Pandas DEPR: pandas.io.sql.execute - Nineya|java/go/python

There is currently a bug in pandas.io.sql.execute on the main branch (not in any released versions). I created the bug in #49531 while working on #48576. In #49531, I changed SQLDatabase to only accept a Connection and not an Engine, because sqlalchemy 2.0 restricts the methods that are available to Engine. #49531 created bugs in both read_sql and pandas.io.sql.execute, and I have an open PR to fix read_sql in #49967.

This reproduces the bug in pandas.io.sql.execute:

from pathlib import Path
from sqlalchemy import create_engine
from pandas import DataFrame
from pandas.io import sql

db_file = Path(r"C:\Temp\test.db")
db_file.unlink(missing_ok=True)
db_uri = "sqlite:///" + str(db_file)
engine = create_engine(db_uri)
DataFrame({'a': [2, 4], 'b': [3, 6]}).to_sql('test_table', engine)
sql.execute('select * from test_table', engine).fetchall()

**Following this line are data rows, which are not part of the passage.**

Rows swapped in pairs by one turn or mirror: which row each one swaps with
The rows were stretched afterwards, more along some directions than others.
z549: |  15 | -25 |  20 |  22 |  -7 |  -8 |  19 |  12 |  29 |   7 |  -6 |   9 |  -3 |   2 | -17 |  21 |
z533: |   8 | -23 |  26 |  31 |  -6 |  -5 |  24 |  11 |  30 |   4 | -11 |   6 |   0 |  13 | -13 |  30 |
z590: | -12 |   0 |  17 |  27 |  15 |   3 |   5 |   9 |  20 |   4 |   1 |   7 |  17 |  13 |  11 |  20 |
z528: |  12 |   6 |   5 | -14 |   2 |  -6 |   8 |   8 | -13 |   7 | -15 |  -7 |   3 |  15 |  -5 |  21 |
z735: |  14 | -15 |  23 |  34 |  -5 |  -1 |  14 |   4 |  35 |   9 | -20 |   5 |   6 |   7 | -21 |  25 |
z926: |  23 |  -2 |  -4 |  23 |  -7 | -20 |  10 |  12 |   8 |   8 |   2 |   1 |  27 |   5 |   9 |  19 |
z935: |  -1 |  -1 |   7 |   9 | -10 |  10 |  20 |  -3 |   8 | -10 |   3 |   0 | -14 |  24 |  13 |  23 |
z756: |   3 |   3 |   0 |   3 |   0 |  18 | -12 | -12 |  -6 | -19 |   1 |  -8 | -10 |   6 |  12 |   5 |
z476: |  15 |  17 |  20 |  -4 |  -5 | -10 |  10 |   8 |  -9 |  13 |  -9 | -16 |   9 |   4 |  10 |  24 |
z389: |  15 | -11 |   2 |  21 |   1 | -10 |   7 |  13 |  25 |   9 |  -7 |  -2 |  24 |  24 |  21 |  34 |
z793: |   0 | -21 |  11 |  42 |  10 |  -1 |   6 |  21 |  28 |   4 |  -8 |   9 |  11 |   0 | -23 |   5 |
z844: |  -7 |  14 |  -4 |   3 |   8 |  22 | -17 |   0 | -21 |  -9 |  -5 |  -6 |  -4 |   6 |  13 |   7 |
z596: |  -4 |   1 |   5 |   3 |   1 |  32 | -12 | -12 |  -5 | -19 |   0 | -13 | -18 |  13 |  26 |  20 |
z267: | -16 |   5 |  15 |  23 |  16 |   7 |   4 |  13 |   7 |   1 |   3 |   6 |  10 |   8 |  11 |  16 |
z7: |  -5 |  -2 |  10 |   6 | -18 |  12 |  15 |  -7 |   5 | -11 |   2 |   5 | -14 |  19 |   9 |  20 |
z149: | -11 | -11 |   0 |  22 |  17 |   8 |   6 |   0 |  10 |  -8 |   3 |  12 |   5 |  19 |   0 |  17 |
z281: |   8 |   4 |   7 | -16 |   3 |  -6 |   3 |   9 | -13 |   6 | -14 |  -7 |   6 |  16 |  -5 |  18 |
z348: |  11 |  19 |  21 |  -7 | -10 |  -8 |  15 |   9 | -13 |  11 |  -8 |  -7 |   5 |   1 |   6 |  26 |
z938: |  11 | -21 |  27 |  43 |  -2 |  -8 |  18 |   9 |  39 |  12 | -15 |  14 |   9 |   7 | -21 |  27 |
z122: |  -9 | -13 |   3 |  17 |  11 |   8 |   5 |  -4 |   5 | -12 |   8 |   9 |   2 |  20 |   6 |  19 |
z531: | -12 |   1 |   6 |   7 | -12 |  16 |  15 |  -1 |   3 | -12 |   4 |   6 | -21 |  16 |  15 |  19 |
z280: | -9 |  4 | 14 | 28 | 17 |  6 |  0 | 10 | 14 | 11 |  1 |  6 | 12 |  5 |  6 | 21 |
z606: |  21 | -11 |   5 |  16 |  -6 | -25 |  16 |  17 |   9 |   4 |   5 |  -5 |  23 |  -2 |   7 |  12 |
z452: |   0 |   6 |   7 |  -3 |  -4 |  -1 |   0 |   4 |  -4 |  -8 |   3 |  -6 |  -5 |   0 |  -8 | -16 |
z297: |   6 | -23 |  18 |  32 |  -4 |   0 |  18 |  14 |  34 |   8 | -18 |  10 |   7 |  14 | -14 |  31 |
z704: |  24 |   1 | -10 |  13 | -13 | -18 |  16 |  15 |  -2 |   7 |   9 |   3 |  20 |   7 |  19 |  21 |
z129: |   7 |  13 |   5 |  -2 |  -1 |  -8 |  10 |  10 |  -6 |  -1 |  -1 |  -5 |  -1 |   2 | -13 | -10 |
z506: |  10 |  13 |  24 |  -5 |  -5 | -14 |  17 |   7 |  -2 |   9 |  -7 | -14 |   3 |  -2 |   4 |  20 |
z287: | -12 |   6 |  12 |  33 |  13 |   4 |   8 |  10 |  11 |   5 |   2 |  11 |  19 |  12 |   9 |  24 |
z603: |  -3 |   3 |  12 |   7 |   1 |   8 |   0 | -18 |  14 |  -6 | -14 |  13 |   9 |  15 |   0 |  23 |
z725: |   1 |  12 |   9 |  -8 |  -5 |  -9 |   9 |   5 |  -2 |  -3 |  -3 |   0 |  -5 |  -6 | -17 | -13 |
z20: |  -6 |  12 |   7 |   6 |   7 |   8 |  -7 |  -3 |   9 |   0 | -19 |  18 |  17 |   6 | -18 |  11 |
z879: | -20 |   6 |  13 |  31 |  15 |   5 |  11 |  16 |  13 |   6 |  -1 |  13 |  13 |   9 |   4 |  23 |
z368: |   9 |  23 |  14 |   6 |  -7 |  -4 |  12 |  15 | -11 |  26 | -12 |   5 |  12 |   2 |   0 |  37 |
z958: |  -7 | -11 |   8 |  54 |  13 |  16 |   1 |  23 |  26 |   8 | -13 |  14 |   9 |   9 | -18 |  17 |
z182: |  -2 |  -6 |   9 |  49 |  10 |   7 |   4 |  37 |  11 |  20 | -17 |  17 |  11 |   7 | -19 |  22 |
z631: |  -6 | -11 |   3 |  35 |   9 |   8 |   5 |  40 |  13 |  18 | -13 |  23 |   7 |   7 | -22 |  21 |
z741: |  -5 |   7 |   3 |   5 |   3 |  16 |  -6 |  -5 |   9 |  -5 | -18 |  12 |   7 |  21 |   0 |  23 |
z943: |  -5 | -13 |  13 |  41 |  15 |  -2 |   8 |  33 |  18 |  10 | -12 |  12 |  11 |   6 | -25 |   9 |
z837: |  15 |  20 |  16 |  -3 | -12 |  -9 |  13 |  12 | -19 |  14 |  -4 | -11 |   8 |  -1 |  10 |  25 |
z807: |  22 |  -8 |  -1 |   4 |  -3 | -18 |  10 |  16 |  18 |   9 |  -2 |  -6 |  22 |  20 |  22 |  24 |
z121: |   7 | -20 |   9 |  21 |   3 | -12 |  15 |  21 |  30 |   7 |  -7 |   2 |  25 |  22 |  18 |  34 |

Swapped with z20: z596
Swapped with z631: z549
Swapped with z476: z287
Swapped with z741: z756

Traceback when running on the main branch in pandas:

Error closing cursor
Traceback (most recent call last):
  File "C:\Program Files\Python310\lib\site-packages\sqlalchemy\engine\cursor.py", line 991, in fetchall
    rows = dbapi_cursor.fetchall()
sqlite3.ProgrammingError: Cannot operate on a closed database.

During handling of the above exception, another exception occurred:

Traceback (most recent call last):
  File "C:\Program Files\Python310\lib\site-packages\sqlalchemy\engine\base.py", line 1995, in _safe_close_cursor
    cursor.close()
sqlite3.ProgrammingError: Cannot operate on a closed database.
Traceback (most recent call last):
  File "C:\Program Files\Python310\lib\site-packages\sqlalchemy\engine\cursor.py", line 991, in fetchall
    rows = dbapi_cursor.fetchall()
sqlite3.ProgrammingError: Cannot operate on a closed database.

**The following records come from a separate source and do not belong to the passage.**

128 stands for zero in the data rows.
Here are some points, one per row:
[154 214 144 155 104 133 149 150 209 144 120 108 164 124 127 139 186 146 096 118 114 117 113 114 118 134 165 111 112
 102 112 128 132 128 116 084 133 190 103 159 116 178 101 129 122 134 087 087 130 140 141 131 118 143 146 132 160 118
 151 120 139 141 124 158]
[159 190 114 177 139 117 147 128 123 127 108 095 149 175 104 081 137 101 114 154 152 189 106 135 155 131 124 137 138
 129 142 115 103 126 139 118 113 121 113 112 127 135 157 153 134 100 144 121 161 112 115 107 131 110 146 104 114 131
 148 124 132 062 117 121]
[103 114 100 124 135 138 091 136 127 130 186 129 116 124 117 116 133 155 160 163 082 129 168 111 116 109 137 094 106
 148 109 075 117 109 148 128 174 137 121 165 114 137 090 076 151 117 149 135 131 110 128 125 151 153 114 124 123 136
 126 119 122 115 127 127]
[153 142 140 106 099 136 133 083 180 146 144 183 104 128 114 124 154 092 099 102 139 141 131 149 119 139 167 094 093
 140 089 120 134 128 133 159 136 175 182 135 126 168 137 136 137 112 114 191 114 139 073 117 142 104 130 111 148 136
 149 138 136 122 129 152]
[126 115 152 135 122 071 166 132 115 111 110 114 130 139 108 120 115 085 142 100 164 156 094 142 164 138 146 155 149
 148 151 127 147 135 139 105 114 132 117 123 138 109 166 096 133 067 152 133 084 160 115 054 137 105 171 107 138 134
 166 134 146 121 119 147]
[096 101 137 126 145 150 169 059 124 127 108 116 158 135 123 111 132 147 111 111 093 128 083 142 102 138 096 111 109
 137 104 134 110 119 148 108 118 139 146 113 116 134 092 161 148 125 113 093 130 144 134 130 140 113 169 120 107 139
 160 141 127 108 108 096]
[119 117 144 213 126 124 127 138 111 106 145 091 139 084 122 185 116 167 120 099 132 113 128 214 137 066 151 139 148
 171 146 158 138 149 150 145 148 140 138 100 176 113 140 187 155 136 170 115 123 153 133 144 153 087 137 136 129 141
 104 102 147 184 103 142]
[145 131 113 111 139 114 111 109 120 081 133 164 129 154 136 110 127 112 143 140 108 114 142 112 150 101 104 131 128
 131 131 163 093 183 149 150 136 137 150 191 109 127 108 133 152 140 122 162 130 121 132 137 144 153 142 133 116 140
 118 099 188 095 098 113]
[116 111 140 116 124 134 095 146 124 132 120 138 144 126 113 135 137 091 159 114 123 106 159 105 112 119 150 118 118
 149 116 098 103 113 118 109 131 132 130 055 093 140 121 165 126 127 063 137 134 149 139 132 121 154 128 139 132 126
 128 139 127 133 128 142]
[125 114 165 142 112 139 163 137 118 112 183 111 136 117 151 141 126 155 131 093 117 114 090 113 113 123 096 158 157
 095 159 107 166 110 121 134 156 122 129 141 099 128 111 119 110 157 165 132 155 160 127 134 109 134 163 125 139 117
 133 139 120 144 147 102]
[138 125 131 113 125 129 091 126 113 185 117 143 121 116 119 148 115 128 160 117 124 133 152 107 127 150 153 148 140
 167 145 146 140 105 117 100 130 148 142 119 112 101 126 153 104 117 160 140 140 092 133 114 102 171 121 110 130 124
 089 082 074 152 101 141]
[154 149 113 146 141 158 163 111 103 167 126 105 110 112 144 149 104 143 117 146 107 125 070 120 090 100 155 130 138
 094 137 094 134 110 108 169 131 162 065 148 120 103 104 152 105 147 126 130 112 106 126 119 104 130 142 114 118 117
 118 154 109 144 107 159]
[120 114 136 103 114 158 119 126 135 119 110 163 142 123 113 136 141 109 081 116 148 167 131 191 099 143 105 117 121
 152 127 146 116 115 097 115 123 129 156 137 127 142 158 091 100 097 133 163 169 155 099 091 084 095 132 108 134 097
 101 157 112 135 157 113]
[146 130 124 149 137 101 154 118 133 156 118 114 098 131 162 127 130 136 118 135 104 116 105 135 164 126 117 087 089
 113 091 091 106 149 116 099 126 111 116 079 108 126 109 141 117 171 139 105 111 138 125 132 115 130 164 128 120 114
 128 128 148 128 128 126]
[117 116 125 113 117 183 117 167 116 146 114 146 147 138 126 118 131 123 137 126 137 105 134 115 092 180 100 159 154
 107 155 149 154 122 162 103 129 139 144 123 190 127 141 111 069 136 121 144 133 109 153 143 176 134 128 143 139 163
 100 176 127 118 163 109]
[087 110 138 133 093 113 137 149 117 092 106 123 171 134 213 118 125 116 111 110 148 114 123 128 155 130 090 098 098
 117 097 111 075 108 124 110 122 131 099 093 143 124 159 119 132 182 114 130 061 138 157 149 124 116 088 154 159 126
 138 132 086 113 108 064]
[102 111 147 128 148 161 104 131 111 100 111 118 104 098 122 145 109 140 181 107 156 205 177 106 095 185 102 143 144
 159 139 155 146 157 083 118 108 116 095 121 138 108 158 172 111 098 131 081 191 160 066 092 084 178 076 115 113 066
 112 161 161 145 101 107]
[141 126 110 160 119 144 146 158 138 120 107 103 120 114 150 146 155 121 134 154 130 105 118 169 098 176 112 105 101
 167 102 144 128 140 168 113 101 110 083 165 098 156 133 122 190 147 097 123 161 094 150 136 153 071 147 146 131 173
 103 147 134 146 160 118]
[090 108 155 125 153 095 102 137 118 187 139 126 164 143 116 108 130 127 143 096 118 111 151 108 155 109 131 130 129
 132 125 167 087 148 142 152 139 123 109 133 105 137 107 135 173 128 189 115 135 156 137 129 146 136 092 132 100 147
 115 120 150 103 144 133]
[138 127 110 116 131 142 117 113 113 095 159 130 134 128 107 131 112 128 131 155 131 125 139 119 115 144 117 145 146
 095 145 131 145 221 134 140 160 115 126 144 123 106 128 158 145 117 124 113 108 141 125 116 139 130 101 111 126 135
 191 134 161 132 144 113]
[149 129 123 095 140 089 120 157 109 152 126 053 150 129 138 128 095 125 124 144 139 108 133 129 163 133 152 135 138
 109 138 109 137 112 120 170 133 167 166 143 160 095 150 140 126 143 107 132 127 115 141 146 121 117 140 172 110 123
 135 124 110 126 112 147]
[087 109 184 111 072 137 108 143 124 160 109 167 091 131 121 131 127 100 146 099 148 107 144 109 108 125 126 163 162
 156 164 105 179 112 120 118 060 117 166 141 148 129 150 127 139 134 097 168 124 165 142 166 118 164 138 154 186 123
 146 136 101 127 105 128]
[134 122 122 116 119 077 123 106 110 129 121 134 140 053 116 162 118 157 129 134 121 134 134 123 174 113 145 159 154
 091 152 100 151 116 134 097 128 137 120 122 119 119 114 105 139 126 115 099 142 109 098 127 140 125 097 115 142 141
 131 134 126 152 119 145]
[103 107 072 129 141 117 136 096 135 072 210 130 107 195 110 097 141 109 084 162 136 100 129 135 144 135 140 111 102
 129 102 113 127 103 106 127 188 136 130 150 163 146 144 111 119 116 124 062 134 116 128 142 116 115 099 143 115 121
 137 125 064 103 111 140]
[157 143 089 112 089 114 112 144 170 106 144 141 158 158 187 071 177 127 140 163 130 123 140 114 146 100 156 141 141
 127 138 165 134 138 157 140 161 139 136 163 105 158 131 123 162 171 104 140 082 137 129 124 150 151 126 124 167 149
 109 088 150 092 105 188]
[175 165 165 186 161 130 134 113 120 155 104 095 080 131 118 132 130 156 122 092 121 117 132 121 127 113 114 162 163
 099 163 097 170 107 143 127 081 131 139 120 115 128 116 115 154 118 133 098 132 169 125 125 147 127 132 120 085 136
 121 115 103 139 138 120]
[152 139 148 136 130 150 158 108 156 127 155 104 117 115 107 140 142 099 138 106 124 151 106 159 104 152 116 123 125
 153 119 152 110 115 087 150 151 090 100 095 127 141 115 062 109 122 126 122 113 151 122 130 102 092 152 113 127 105
 091 143 114 135 106 122]
[110 118 127 116 110 169 118 153 112 127 128 137 110 147 157 101 080 112 133 132 168 116 134 112 095 077 139 108 111
 120 109 160 129 120 175 151 132 085 144 149 138 066 160 127 091 148 113 133 178 091 162 164 176 141 121 205 146 187
 119 187 129 105 178 141]
[156 146 120 119 114 152 093 095 122 109 127 136 120 108 113 154 135 176 167 138 141 135 166 104 106 150 120 129 126
 172 130 130 088 151 105 183 130 125 140 104 135 133 150 133 096 107 121 137 105 090 126 107 092 159 120 110 143 109
 183 157 152 166 155 126]
[165 178 103 109 186 127 141 130 110 125 108 157 194 142 136 115 060 160 117 159 100 122 118 139 125 143 132 121 120
 144 120 136 145 114 104 112 096 055 154 126 115 089 091 133 113 138 139 158 115 130 117 126 113 115 127 120 071 110
 094 114 122 119 110 128]
[127 119 116 118 118 103 105 104 107 144 113 154 128 127 102 131 124 141 140 148 135 144 141 114 138 151 108 108 105
 095 110 143 082 108 097 106 122 119 153 149 128 114 139 123 130 108 125 151 097 090 097 114 106 132 138 110 144 077
 063 101 118 130 171 118]
[113 111 102 126 099 127 102 090 147 105 106 118 145 126 112 128 141 087 156 161 121 126 148 105 134 096 098 096 102
 138 102 168 140 172 104 115 103 117 127 120 112 152 113 109 110 120 128 125 124 097 134 129 105 139 107 115 153 115
 119 111 164 126 102 102]
[154 140 158 110 156 122 114 135 156 088 099 138 097 122 119 133 149 150 136 093 103 121 132 127 147 112 167 143 134
 101 132 104 108 109 114 117 086 145 109 150 111 148 097 107 113 129 156 140 135 159 142 137 111 114 105 124 102 120
 143 109 093 130 148 177]
[115 113 132 118 133 098 116 144 131 136 122 133 118 144 127 106 131 125 140 124 127 115 135 116 161 092 103 093 094
 127 094 152 121 116 154 107 124 121 100 118 218 141 127 164 080 130 088 112 125 133 137 137 160 143 115 130 126 152
 117 061 129 114 217 103]
[122 118 121 111 124 137 142 140 112 135 119 139 123 136 125 120 124 086 061 139 058 121 118 156 111 149 148 153 163
 152 158 138 149 129 138 171 126 139 135 095 114 113 082 097 153 137 166 131 132 115 122 129 143 103 109 121 135 133
 163 140 142 125 117 134]
[144 128 090 109 115 131 154 184 108 158 164 161 134 137 164 111 101 124 138 161 192 116 111 134 128 133 151 136 136
 118 138 118 135 113 121 135 150 151 162 121 132 102 166 137 138 147 123 146 103 134 195 195 121 114 126 176 143 115
 143 123 122 118 121 145]
[097 105 126 129 179 122 133 142 172 122 123 114 095 116 110 147 157 146 104 130 142 156 116 115 133 128 092 113 116
 094 120 119 131 127 132 096 131 078 133 109 125 167 149 132 135 118 159 142 138 082 112 109 131 131 079 113 098 135
 150 125 146 147 112 087]
[078 106 128 122 154 121 153 124 114 134 122 132 074 106 114 168 120 163 103 126 129 140 115 117 144 121 138 159 158
 086 155 098 157 124 139 182 132 104 088 133 122 126 124 109 143 099 127 119 144 102 127 123 139 129 194 109 093 134
 123 126 132 170 123 131]
Along one direction, these points spread out more than along any other. Take the direction at right angles to it along which they spread out most. Go by this last direction. Where along it does each point below lie, from 0 to 99? The average is 50, and the first point in the table lies past the average. One standard deviation of the points above along it is 16.
[078 106 128 122 154 121 153 124 114 134 122 132 074 106 114 168 120 163 103 126 129 140 115 117 144 121 138 159 158
 086 155 098 157 124 139 182 132 104 088 133 122 126 124 109 143 099 127 119 144 102 127 123 139 129 194 109 093 134
 123 126 132 170 123 131] 68
[175 165 165 186 161 130 134 113 120 155 104 095 080 131 118 132 130 156 122 092 121 117 132 121 127 113 114 162 163
 099 163 097 170 107 143 127 081 131 139 120 115 128 116 115 154 118 133 098 132 169 125 125 147 127 132 120 085 136
 121 115 103 139 138 120] 76
[087 110 138 133 093 113 137 149 117 092 106 123 171 134 213 118 125 116 111 110 148 114 123 128 155 130 090 098 098
 117 097 111 075 108 124 110 122 131 099 093 143 124 159 119 132 182 114 130 061 138 157 149 124 116 088 154 159 126
 138 132 086 113 108 064] 45
[116 111 140 116 124 134 095 146 124 132 120 138 144 126 113 135 137 091 159 114 123 106 159 105 112 119 150 118 118
 149 116 098 103 113 118 109 131 132 130 055 093 140 121 165 126 127 063 137 134 149 139 132 121 154 128 139 132 126
 128 139 127 133 128 142] 36
[103 107 072 129 141 117 136 096 135 072 210 130 107 195 110 097 141 109 084 162 136 100 129 135 144 135 140 111 102
 129 102 113 127 103 106 127 188 136 130 150 163 146 144 111 119 116 124 062 134 116 128 142 116 115 099 143 115 121
 137 125 064 103 111 140] 54
[087 109 184 111 072 137 108 143 124 160 109 167 091 131 121 131 127 100 146 099 148 107 144 109 108 125 126 163 162
 156 164 105 179 112 120 118 060 117 166 141 148 129 150 127 139 134 097 168 124 165 142 166 118 164 138 154 186 123
 146 136 101 127 105 128] 34
[113 111 102 126 099 127 102 090 147 105 106 118 145 126 112 128 141 087 156 161 121 126 148 105 134 096 098 096 102
 138 102 168 140 172 104 115 103 117 127 120 112 152 113 109 110 120 128 125 124 097 134 129 105 139 107 115 153 115
 119 111 164 126 102 102] 27
[141 126 110 160 119 144 146 158 138 120 107 103 120 114 150 146 155 121 134 154 130 105 118 169 098 176 112 105 101
 167 102 144 128 140 168 113 101 110 083 165 098 156 133 122 190 147 097 123 161 094 150 136 153 071 147 146 131 173
 103 147 134 146 160 118] 58
[138 127 110 116 131 142 117 113 113 095 159 130 134 128 107 131 112 128 131 155 131 125 139 119 115 144 117 145 146
 095 145 131 145 221 134 140 160 115 126 144 123 106 128 158 145 117 124 113 108 141 125 116 139 130 101 111 126 135
 191 134 161 132 144 113] 45
[096 101 137 126 145 150 169 059 124 127 108 116 158 135 123 111 132 147 111 111 093 128 083 142 102 138 096 111 109
 137 104 134 110 119 148 108 118 139 146 113 116 134 092 161 148 125 113 093 130 144 134 130 140 113 169 120 107 139
 160 141 127 108 108 096] 60
[154 214 144 155 104 133 149 150 209 144 120 108 164 124 127 139 186 146 096 118 114 117 113 114 118 134 165 111 112
 102 112 128 132 128 116 084 133 190 103 159 116 178 101 129 122 134 087 087 130 140 141 131 118 143 146 132 160 118
 151 120 139 141 124 158] 73
[156 146 120 119 114 152 093 095 122 109 127 136 120 108 113 154 135 176 167 138 141 135 166 104 106 150 120 129 126
 172 130 130 088 151 105 183 130 125 140 104 135 133 150 133 096 107 121 137 105 090 126 107 092 159 120 110 143 109
 183 157 152 166 155 126] 23
[153 142 140 106 099 136 133 083 180 146 144 183 104 128 114 124 154 092 099 102 139 141 131 149 119 139 167 094 093
 140 089 120 134 128 133 159 136 175 182 135 126 168 137 136 137 112 114 191 114 139 073 117 142 104 130 111 148 136
 149 138 136 122 129 152] 46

The above exception was the direct cause of the following exception:

Traceback (most recent call last):
  File "C:\Github\pandas\execute_error.py", line 11, in <module>
    sql.execute('select * from test_table', engine).fetchall()
  File "C:\Program Files\Python310\lib\site-packages\sqlalchemy\engine\result.py", line 1072, in fetchall
    return self._allrows()
  File "C:\Program Files\Python310\lib\site-packages\sqlalchemy\engine\result.py", line 401, in _allrows
    rows = self._fetchall_impl()
  File "C:\Program Files\Python310\lib\site-packages\sqlalchemy\engine\cursor.py", line 1819, in _fetchall_impl
    return self.cursor_strategy.fetchall(self, self.cursor)
  File "C:\Program Files\Python310\lib\site-packages\sqlalchemy\engine\cursor.py", line 995, in fetchall
    self.handle_exception(result, dbapi_cursor, e)
  File "C:\Program Files\Python310\lib\site-packages\sqlalchemy\engine\cursor.py", line 955, in handle_exception
    result.connection._handle_dbapi_exception(
  File "C:\Program Files\Python310\lib\site-packages\sqlalchemy\engine\base.py", line 2124, in _handle_dbapi_exception
    util.raise_(
  File "C:\Program Files\Python310\lib\site-packages\sqlalchemy\util\compat.py", line 211, in raise_
    raise exception
  File "C:\Program Files\Python310\lib\site-packages\sqlalchemy\engine\cursor.py", line 991, in fetchall
    rows = dbapi_cursor.fetchall()
sqlalchemy.exc.ProgrammingError: (sqlite3.ProgrammingError) Cannot operate on a closed database.
(Background on this error at: https://sqlalche.me/e/14/f405)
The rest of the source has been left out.